Quem melhor maneja as cartas do jogo eleitoral até agora é Ciro Gomes, que se cacifa como polo mais consequente à direita de Jair Bolsonaro.
Deu um baile em suas duas últimas duas grandes entrevistas, ao Uol/Folha/SBT e ao Roda Vida, articulando um impressionante nacionalismo esclarecido, de tons de esquerda, que namora o eleitorado de Lula sem assustar a classe média e afastar a empresarial.
Ao mesmo tempo, com refinada sutileza, se coloca como o candidato que está contra tudo o que está aí, mirando bem os alvos que não lhe interessam e enviando recados a quem pode lhe servir de apoio futuro, à esquerda e à direita.
É assim que bate em cachorros mortos, como Temer e Dilma, ou irrelevantes como Gleisi Hoffmann (“tenho pena dela”), e deixa entrever referências a quem importa (“Lula é meu amigo pessoal”, “Meirelles é meu amigo”).
Também, por enquanto, não bate no PSDB e nem Fernando Henrique, de quem nunca gostou desde que foi preterido como ministro da Fazenda. Seria o candidato natural ao cargo que ocupava no governo de transição de Itamar Franco, que FHC sucedeu em 1995.
Suas principais fichas são jogadas no eleitorado de esquerda. Detona as reformas ou propostas de Temer, trabalhista e previdenciária, apoia a greve dos petroleiros e defende uma Petrobras devidamente estatal sem Pedro Parente.
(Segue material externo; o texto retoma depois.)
Rows are points. Two turns around zero, p and q, are shown by what they do to some points. Where does a point land after both, in the order given? Backwards means that the second turn is done in reverse. Each puzzle has new turns, and all numbers are rounded.
(in the rows, 128 means zero)

Turn p:
[109 134] => [109 133]
[164 143] => [164 144]
[111 107] => [112 106]
Turn q:
[139 116] => [139 116]
[ 78 120] => [ 78 118]
[164 140] => [164 141]
[135 134] => [135 134]
[124 131] => [124 131]
Where do these land?
q, then p: [ 93 123] => [ 93 121]
q, then p: [161 143] => [160 145]
p, then q: [129 118] => [130 118]

Turn p:
[103 108  92 171] => [126 149  78  93]
[148 104 146 129] => [157 109 124 138]
[125 112 139 113] => [148 127 142 125]
[125 169 139 118] => [ 93 119 152 136]
[140 148 123 109] => [115 135 143 150]
Turn q:
[135 103 133 132] => [106 122 124 115]
[119 123 149  90] => [123 166 147 114]
[143 154 105 138] => [152 119 103 144]
[ 96 100 117 118] => [ 94 137 147 148]
[146 161 137 162] => [166  96 120 119]
Where do these land?
p, then q: [102 103 140 133] => [126 160 113 114]
p, then q: [152 128 117 106] => [145  99 126 122]
p, then q: [109 123 105 107] => [163 139 133 125]
p, then q: [118 126 122 170] => [110 149 116 160]
q, then p: [159 160 157 126] => [139 139 142 177]

Turn p:
[107 112 144 127 161 118 117 121] => [ 97 111 144 127 108 123 146 121]
[110 212 102 136  82 149 145 108] => [136 164  97 162 182  98  72  99]
[108 102 118 132 145 121 146 118] => [132 100 142 131 128 122 151 109]
[107 109 135 146 122 139 119 105] => [128 112 117 145 101 127 128 105]
[152 113 109 111 142 122 107 138] => [132 110 145 115 124 137 120 164]
[115 119 139 132 114 103 128 126] => [135 135 130 118 110 107 137 117]
[205 134 132 139 146 118 131 163] => [145 165 150 129 138 165 147 190]
[144 120 144  96 123 140 131 127] => [126 131 130  99 127 156 117 124]
[105 132 129 133 116 142 129 146] => [123 125  96 126 135 118 133 123]
Turn q:
[146 126 143 117 143 118 124 121] => [127 138 122 131 129 115 155 128]
[143 132 167 119  96 160 146 162] => [116 146  75 148 148 121  95 141]
[178 105 134  75 120  97 107 156] => [106 175 112  91 169  96 155 110]
[139 131 150  69 117 126 148 171] => [ 88 175 100 130 137  96 109 109]
[132 154  98 145 131 136 131  97] => [150 117 148 146 125 162 136 110]
[110 137 109 141 136 135 103 129] => [133  93 140 121 128 130 123 114]
[101 136 141 145 129 118 117 105] => [154 110 146 138 113 113 126 140]
[118 118 117 155 159 142 108 123] => [123  83 133 121 119 138 146 134]
[117 130 109 169 142  92 130 123] => [158 116 141  98  93 143 137 129]
[122 121 128 120 121 138 173 113] => [115 154 137 151 114 148 117 146]
[102 118 112 153 113 147 121 109] => [138  99 152 132 134 147 109 147]
Where do these land?
q, then p: [115 130 155 143 129 127 144 173] => [150 107 118 117 128  95 101 151]
q, then p: [145 157 147 185 140 157 139 102] => [181 115 105 158 136 164 145 150]
q, then p: [124 142 116 137 120 163 112 157] => [125  82 135 140 108 132 120 133]
q, then p: [161 122 108 151 124 104 124 115] => [128 136 134 116 159 168 121 124]
p, then q backwards: [111 110 128 105 161 107 111 127] => [ 98 100 114 123 157 125 111 130]
q, then p: [160 135 111  85 132 131  97 127] => [103 122 170 146 140 127 138  93]
p, then q: [121 107 129 110 119 148 109 114] => [118 121 146 122 162 127 122 140]
p, then q: [ 98 112 124 130 118 126 194 100] => [138 150 152 163 121 147 182 154]
p, then q: [ 97 138 127 106 119 132 117 121] => [129 123 164 116 133 111 135 126]
q, then p: [148 126 134 128 119  86 133 144] => [130 145 146 112 157 124  99 133]

Turn p:
[159 107 111  92 111  83 134 127 123 117 134] => [142  90 121 138 108 131 154 164 109  98 135]
[109 109 118 141 109 133 143 128 106 164 153] => [123 111 136 107 103 143 132  92 103 146 125]
[109 145 150 137 105 120  97 113 137 160 113] => [ 92 143 151 131 125 125 110 146 108 155 106]
[113 115 117 136 174 143 136  97 110 138 125] => [115 127 154 123 120 125 111  88 154 101 140]
[110 130 119 130 114 138 103 154 110 119 120] => [124 125 116 155 137 110 138 111 119 149 113]
[122 146 104 147 131 141 124  97 110 149 142] => [116 132 131 128  86 134 103 104 141 135 122]
[132 123 117 135 133 142 136 178 186 164 119] => [151 128 115 110 165 120  86 132  90 154 165]
[110 151 135 108 126 139 144 116 106  98 122] => [127 134 137 142 123 128 160 128 169 142 131]
[133 117 132 136 110 128 124 114 162 114 120] => [107 148 109 120 134 131 131 149 116 120 142]
[119 157 151 144 174 121 144 164 127  68 121] => [161 146 121 157 188 154 136 123 175 119 119]
[117 134 143 130 137 147 102 117 138 146 151] => [131 164 147 122 117 116 114 117 115 131 117]
[202 104 138 100 112 100 149 130 120  98 114] => [145  86  98 104 131 119 161 183 138  86 120]
Turn q:
[125 132 118  89 151 142 106 119 128 155 123] => [146 151 127 151 108 124 154 134  96 142 125]
[121 148 123 136 114 122 108 131 104  89 146] => [136 136 135 145 164 136 132 112 162 112 118]
[109 122 101 160 126 126 135 142 109 114 146] => [125 118 144 129 137 129 114 120 169 150 108]
[117 100 136 143 102 139 128 117 121 113 135] => [128 117 130 114 153 136 115 102 132 145 144]
[100 130 143 130 109 124 151 149 126 118 153] => [110 126 158 119 162 132 110 143 131 131 123]
[136 124 125 112 161 108 105 115 154 131 137] => [154 138 113 138 106 147 120 132 104 116 105]
[101 136 116  96 161 105 108 116 140 119  93] => [180 129 108 159 123 126 130 165 117 128 128]
[156 126 133 164  90 170 148 160 153 125 129] => [ 69  99 135 122 129  95 107  93 127 118 137]
[157 139 118  89 142 118 156  79 142 167 108] => [139 146 129 124  65 146 146 151 104 115 171]
[112 149 144 121 177 123 109 102 129 139 112] => [144 162  86 146 119 138 133 159 119 136 123]
[189 101 147 139 114 159 163 160 124 131 117] => [ 70  77 124 101 114 122 154 105 114 118 136]
[112 127 131 156  88 100 120 145 106 133 137] => [137 134 147  90 157 107 121 120 159 125 118]
Where do these land?
q, then p: [105  86  88 137 156 139 117 125 157 152 130] => [ 94  97 127 109 106 103 106 141  98 141  94]
q, then p backwards: [131 111 118 147 129 117 124 137 135 114 122] => [146 132 118 137 136 130 134 138 108 138 123]
q, then p: [120 124 155 132 111 167 109 117 103 128 102] => [146 119 152 132  96 159 106 109 134 114 146]
p, then q backwards: [122 191 129 160 105 165 137 138 104 108 115] => [100 123 108 186 167 145 114 117  89 129 133]
p, then q: [128 125 140 115 122 100 157 110 135 146 129] => [105 118 141 127 156 129 139 124  99 138 126]
q, then p: [114 140 102 120 154 138 117 161 102 122 143] => [104 115 128 106 166 145 101 133 136 141 133]
p, then q backwards: [146  90 180 163 163 133 141 106 155 160 129] => [135 125 179 143  81  85 139 133 140 140 172]
p, then q: [122 160 107 140 125 115  97 136 117 122 163] => [119 134 108 119 117  93 130  99 160 121 148]
q, then p backwards: [145 143 154  65 123 134 169 107 150  96 128] => [108  94 110 112 135  61 141 115 169 119 127]
p, then q: [120 124 127 138 114 135 108 152 146 147  91] => [153 147 121 118 122 125 140 145 136 155  95]
p, then q: [143 135 131 128  88 131 117 142  97 130 157] => [133 108 140 108 105 102 150 131 140 130 163]
p, then q: [164 138 114 142 144 111 148 109 143 136 102] => [145 111 135 153 146 118 117 102 102 130  98]
p, then q: [107  84 119 112 126  90 120 134 124 126 156] => [102 112 123 116 154 161 146 119 161 145 148]
q, then p: [125 141 128  93 132 118 130 118 126 105 124] => [148 135 103 112 142 134 130 113 143 122 117]

Turn p:
[115 141 120 155  89 161 141 175 143 133 103 129 142 149] => [161 128 111 150 116  86 133 123 120 154 145 110  92 162]
[146  84 132 122 152 135 166 132 172 147 145 116 139 123] => [108 130  72 100  98 131 115 156 135 117 143 119 151 138]
[122 161 138 154 119 114 130 112  76  88  94 134 121 113] => [110 116 169 141 165 110 144 102 130 108 121 145  80 112]
[146 152 148 131 121 117 128 134 131 101 126 153 106 160] => [115 153 159 113 119 122 148 118  98 144 136 145 111 134]
[143  95 155 114 171 141 114 137 119 147 151 135 137 128] => [ 92 150 116 123 134 123 122 145 136 138 113 107 177 123]
[131 145 144 140 111 107 128 107 134 140 143 112 162 134] => [134 144 109 135 135 134  88 117 110 124 122 150 115 115]
[ 75 130  84 136 101 118 122 146 120 101 108  82  95 142] => [181  70 163 151 115 109 140 161 123 124 135 141 106 118]
[124 100 150  90 137 141 140 127 141  96 167 169 167 134] => [128 170 114  83 129 115 132 134 117 100  84 125 160 161]
[142 150 108 144 151 115 117 122 126 124 128 139 139 111] => [125 140 123 136 136 135 142 109 157 129 131 156 129 113]
[120 145 135 100 155 160 112 126 128 111 126 126 100 111] => [119 120 168 120 102 122 136 108 152 122 117 108 151 124]
[164 133  92 125  87 123 112 110 119 139 160  95 124 117] => [136 107 107 167 107 181 130 121 109 131 100 143 121 119]
[130 126 118 103 147  94 150 131 123 141  93 116 145 111] => [134 104 101  97 150 124 134 118 136 122 142 123 128  87]
[112  89 147 123 120 130 103  89 129 113 112 147 158 150] => [135 155 141  98 159 137 101 162 137 129  93 116 109 137]
[122 137 128 151 104 119 108 139 131 157 129 127  89 106] => [136 128 144 172 126 152 131 127 122 126 167 113 126 124]
[127 132 121 131 156 144 149 133 128 181 135 141  98 129] => [107 108 121 131 131 137 124 117 139 149 171 119 166 150]
Turn q:
[127 127 141 122 139 130 125 109 118 128 130 192 124 123] => [ 99 138 144 140 117 109 117 138 121 126 119  78 120 143]
[124 159 139 111 137 138 135 186 122 131  36 148 122 124] => [113 124  93  98 183 111 142 206 148 152 143 108 119 113]
[149 113  91 151 135 137 114 114 118 134 148 120 136 119] => [140 127 157 122 126 161 110 111 121 103 138 134 114 137]
[135 100 114 127 150 105 112 102 119 137 116 135  70 120] => [148 146 121 138 117 152 159 118 136 112 156  80 120 153]
[ 89 147  83 114 150 134 148 155 113 137 150 115 126 142] => [123 122 116 132 115 157 110 122 122 180 153 145  94 107]
[128 125 146 112 108 145 175 122 119 137 153 115 120 105] => [124 121 121 139  76 130 116 141 148 123 126 141 154 105]
[143 115 137 138 158 112 127 114 121 126 152 113 144 133] => [127 121 144 150 127 131 137 105 100 106 142 135 132 116]
[142 129 139 127  93  76  98 113 124 109 151 116 146 118] => [176 105 160 129 128 100 140  97 118 128 104 124 148 132]
[103 113 142 115 126 147 119 112 118 123 120 122 130 121] => [113 132 125 129 128 114 118 114 151 132 149 126 148 138]
[118 115 110 133 143 135 105 126 187 134 142 113 141 103] => [122 163 137 100 138 136 137  82 142 114 116 142 111 103]
[123 113 140 182  98 133 101 172 146 140 154 115 138 132] => [120 127 161  86 121 129 161 125 117 130 109 184 124 153]
[131 123 138 135 126 140 190 102 118 146  85 158 145 151] => [ 86 100  80 125 125 137 100 157 109 106 119 100 150 129]
[131 162 133 125 124 122 162 131 120  76  96 120 132 140] => [142 129 106 148 161 132 112 161 112 155 116 126 168 112]
[146  91 129 112 116 135 109 140 149 131 136 126 116 134] => [124 125 137 137 130 135 155 116 164 111 111 137 116 141]
[131 188 136 114 119 133 101 122 129 131 150 111 130 155] => [162 141 117 147 130  86 105 127 112 141 122 160 102 135]
Where do these land?
p, then q backwards: [137 105  97 109 132 143 150 100 120 116  99  90 116 143] => [131 116 107 117  91 116 152 164 115 163 120 144 149 135]
p, then q: [120 126 141 140 178 107 151 112 131 166 120 107 107 128] => [104 134 171 118 112 113 133  79 144 146 127 133 110 115]
p, then q: [126 144 112 130 111 102 122 130 127 126 147 133 160 145] => [131 128 139 132 137 133 110 156 114 111 130  97 107 134]
q, then p backwards: [139 145 142 155  79 105 119 128 132 146 148 156 146  92] => [102 127 143  79 131 148 130 128 139  76 128 113 125 155]
p, then q: [126 133 120 112 110 145 150 147 128 117 143 162 152 114] => [144 112 101 157 149 148 105 126 108 127 120 118 135 128]
q, then p: [128 124 166 110 149 122 140  86 130 159 134 134 100 158] => [150 100 130 152 132 134 137 148 116 116 126 183  95 138]
q, then p: [115 161 149 146 164 123 133 100 107 116 128 125  96 145] => [125 117 121 176 147 120 131 108 110 144 116 173 135 129]
p, then q: [123 170 126 106 145 108 122 139 122 138 121 128 102 107] => [120 131 147 134 101 113 110 108 126  99 124 121 159 109]
q, then p: [164 112 137 110 145 141 116 138 126 109 119  89 134 131] => [102 163 119 120 116 113 143 133 155 108 137 150 131 144]
q, then p backwards: [ 71 134 134 116  87 105 111 173  96 121 151 158 141 121] => [131 145 115 115 156 172 122 140 118 125  93 117 102 199]
p, then q backwards: [148 108 122 130 127 176 140 125 146 115 103  65 105 138] => [120 126 126  95 100 124 164 143 100 176 151 172 124 128]
q, then p: [152 106 130 145 155 104 134 110 119 131 145 137  96 100] => [106 114 125 147 103 105 115 113 101 105 104 133 100 137]
p, then q: [110 114 123 122 103 109 109 125 163 107 115 160 149 120] => [156 148 122 164 142 128 123 169 133 121 114 138 115 109]
p, then q backwards: [128 103 131 131 138 162 143 116 151 109 115  99 160 128] => [129 144 129 104  90 149 138 121 140 166 118 154 125 125]
q, then p: [127 132 116 141 105 132 126 171 144 120 137 151 135 155] => [126 117 141 109 149 115 134 130 131 154 161  92 132 137]
p, then q: [132 119 104 126 155 182 107 116 131 139 141  98 116 134] => [108 113 109  79 143 121 143 110 144 112 102 152 127 146]
q, then p: [129 141 127 148  93 112 103 159 103 140 109 185 162 117] => [125 118 136 102 138 108 125 161  90 144 134  84 156  80]

Turn p:
[130 136 146 119 138 146 111 126 138  78 121 123 112 118] => [157 131 119 122 130 163 131 119 109 135 100 130 154 120]
[111 132 134 138 117 116 135 128 128 124 142 113 159 108] => [116 144 145 143 113 126 137 120 132 115 128 139 143 155]
[112 139 146 118 151 120 131 140 132 144 123 149 138 141] => [139 125 128 117 114 120 138 144 145 136 148 155 131 114]
[140 139 134 134 117 111 106 139 115 125 143 133 135 114] => [132 110 135 134 124 140 148 119 134 107 140 115 137 139]
[114 133 133 135 136  76 117 119 129 134 112 112 138 114] => [123 112 162 132  99 104 131 118 143 134 124 121 156 130]
[121 132 138 141 161 131 143 129 113 138 142 122 109 122] => [139 144 124 138 123 132 117 156 158 127 126 117 134 119]
[126 133 149 123 118 133 142 126 138 103 129 158 111 209] => [116 104  90  99 138 150 143 162 114 188 137 147 120 135]
[126 124 132 139 114 148 133 132 130 126 120 127 112 108] => [138 136 121 154 124 137 121 121 117 127 119 124 114 124]
[135  98 126 118 123 131 109 114 138 136 122 174 124 119] => [134  92 124 113 122 136 108 113 128 112 123 149  97 120]
[135 132 135 142 116 133 114 118 103 109 121 123 170 129] => [ 96 138 145 120 117 160 141 111 117 118 139 127 140 131]
[144 130 148 121 144 111 148 122 138 140 117 120 136 109] => [122 123 145 141 121 110 130 149 127 113 113 141 143 108]
[129 141  98 120 115 150 137 123 132 137 120 133 111 138] => [133 139 105 119 134 112 117 128 104 133 136 113 107 126]
[126 116 147 102 125 144 134 120 109 132 130 117 121 123] => [117 140 105 131 129 130 140 122 142 120 104 133 124 110]
[140 113  31 129 125 129 140 151 129 143 142 120 113 115] => [135 136 119 131 178  84  74 107 122 108 159  91 118 150]
[129 135 108 134 121 127 125 112 142 148 141 110 147 135] => [117 143 149 113 132 107 133 132 122 122 129 119 115 150]
[129 115 143 135 127 140 122 149 134 130 123 113 111 144] => [137 130 130 142 149 137 139 127 135 154 122 127 118 118]
Turn q:
[113 106 111 118 138 122 109 111 122 120  97 143 141 125] => [144 146 106 120 117 126 114 151 115  97 117 133 118 133]
[110 116 127 125 100 109 115 115 106 147 123 101 111 133] => [160 123 129 133 109 102 106 103 130 130 119 142 128 109]
[101 135 154 110 119 113 158 114 148 123 150 148 120 154] => [115 133 156 118 103 107 134 130 166 128 131 125 153 159]
[110 146 111 130 100 132 133 143 122 108 142 157 126 112] => [123 112 125 119 152 117 106 155 159 133 128 107 133 123]
[154 141 124 143 128 121 115 122 136 102 143 142 122 109] => [116 112 125 133 147 140 110 143 118 152 127 124 116 153]
[111 106 127 109 154 142 122 139 127 148 139 137 130 128] => [124 151 128 135 120 119 155 137 141 114 123 129 102 116]
[154 145 110 155 151 126 140 128 127 121 149 113 151 131] => [110 108 126 108 149 131 152 117  95 143 122 114 125 137]
[106 120 153 149 113 143 130 149 129 148 138 128  98 138] => [120 131 153 143 104 120 127 132 145 151 142 128 134  91]
[147 128 137 107 157 119 113 160 127 132 118 142 155 140] => [107 171 116 138 156 125 143 125 114 112 140 134 126 136]
[158 110 138 112 134 137 117 121 129 112 131 144 153 142] => [ 98 143 115 115 135 142 125 126 125 115 128 157 116 147]
[120 138 148 145 144 140 128 112 107 113 135 125 142  98] => [125 111 154 133 145 138 131 149 112 123  95 137 128 125]
[113 132 123 144 102 115 146 124 154 128 133 115 144 115] => [139 126 145 104 124 139 112 114 135 137 117  96 140 129]
[126 135 122 123 143 153 108 130 122 122 133 100 108 149] => [139 124 106 134 123 126 157 131 127 154 125 154 131 115]
[135 130 128 110 129 136 117 109 125 150 115 106 108 125] => [162 121 125 143 118 135 138 113 128 125 135 149 118 127]
[155 155 137 152  98 109 156 113 136 142  98 143 133 120] => [134 104 154 122 135 145  96 115 110 113 166 112 152 143]
[133 106  99 114 138 131 143 157 131 133 105 105 106 129] => [135 130  85 150 112 135 144 109 130 119 134 105 129 108]
Where do these land?
q, then p backwards: [123 113 126 128 129 133 131 123 116 125 143  97 132 128] => [123 115 144 108 118 128 114 115 133 126 114 122 120 124]
p, then q: [125 135 134 147 131  97 138 132  86 155 140 107 144  98] => [124 137 150 102 119 141 113 124 131 167 101 106 163 131]
q, then p backwards: [146 149 110 105 123 129  93 136  94 149 150 142 110 109] => [135  99 116 120 120 137 138 171 152 166 136 140 109 138]
p, then q: [162 129 128 140 123 125 124  90 130 114  97  99 149 121] => [145 133 148 145 135 127 120 134 126 102  93 153 158 101]
p, then q backwards: [126 122 126 122  98 124 141 126 131 144 106 129 130 118] => [140 108 130 135 141 113 127 132 105 137 138 124 114 135]
q, then p: [106 122 122  99 137 103 119 141 143 114 109 136 122 145] => [126 128 141 116 134 113 141 133  98 135 157 112 145 149]
p, then q: [123 125 136 138 116 151 117 137 149 146 145 145 131 144] => [112 112 124 150 113 121 143 134 143 136 157 131 124 132]
p, then q: [125 126 154 163 136 148 104 114 125 136 144 140 110 140] => [128 122 123 146 116 161 141 120 152 145 155 137 131 104]
q, then p: [160 110 132 132 158 121 131 123 125 134 143 129 126 132] => [117 132 101 133 109 132 114 134 143 153 128 113 119 136]
p, then q: [127 131 118 124 120 103 137 153 126 106 147 122 130 121] => [108 137 125  94 123 119 139 124 105 127 121 126 127 133]
p, then q: [ 93 149 135 107 106 109 129  97 115 120 141 138 135 100] => [135 118 105  86 121 121  90 116 145 120 135 130 155 136]
p, then q backwards: [136 124 133 110 131 138 136 122 121  99 130 139 120 171] => [144 137 107 142 124 153 115 136 134  93 131 121 142 141]
q, then p: [ 87 132 129 125 131 149 134 135 166 134 115 136 119 124] => [138 146 134 155 152 119 159 137  97 117 129 138 129 133]
p, then q backwards: [126 163 142 146 115 146 141 125 148 142 121 107 149 118] => [115 122 152 137 175 118 112 126 138 148 119 134 129 134]
p, then q: [135 123  97 127 132 136 133 116 148 114 105 149 113 160] => [144 140 115 150 138 101 134 121 129 116 129 149  90 117]
q, then p: [142 110 138 132 140 121 133 147 111 132 132 126 108 114] => [129 133 140 147 107 139 110 125 137 141 125 110 122 140]
p, then q backwards: [134 111 115 131 149 143 134 159 141 112 108 135 149 133] => [148 149 151 136 103 135 102 138 117 139 112 126 139 130]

Não chega a defender Nicólas Maduro, da Venezuela em frangalhos que o petismo resiste a discutir, mas o coloca na perspectiva de uma oposição também ilegítima no país.
Estado papai
Para além de agradar Lula e seu espólio, parece ter inferido com rara sabedoria o que seus concorrentes à direita não souberam perceber ou articular.
Que a maioria do eleitorado gosta de um estado papai, aí incluindo o pobre do Bolsa Família, a classe média contra a privatização da Petrobras e a elite empresarial que mama no BNDES do nosso capitalismo de estado.
Para não desagradar o espectro oposto, à direita, defende o “capitalismo inclusivo” de seu assessor Mangabeira Unger, e elege poucos inimigos de fácil assimilação pela maioria: os beneficiários de grandes heranças e de grandes lucros, a serem taxados, e o tal “mercado”, que sempre inspira antipatia.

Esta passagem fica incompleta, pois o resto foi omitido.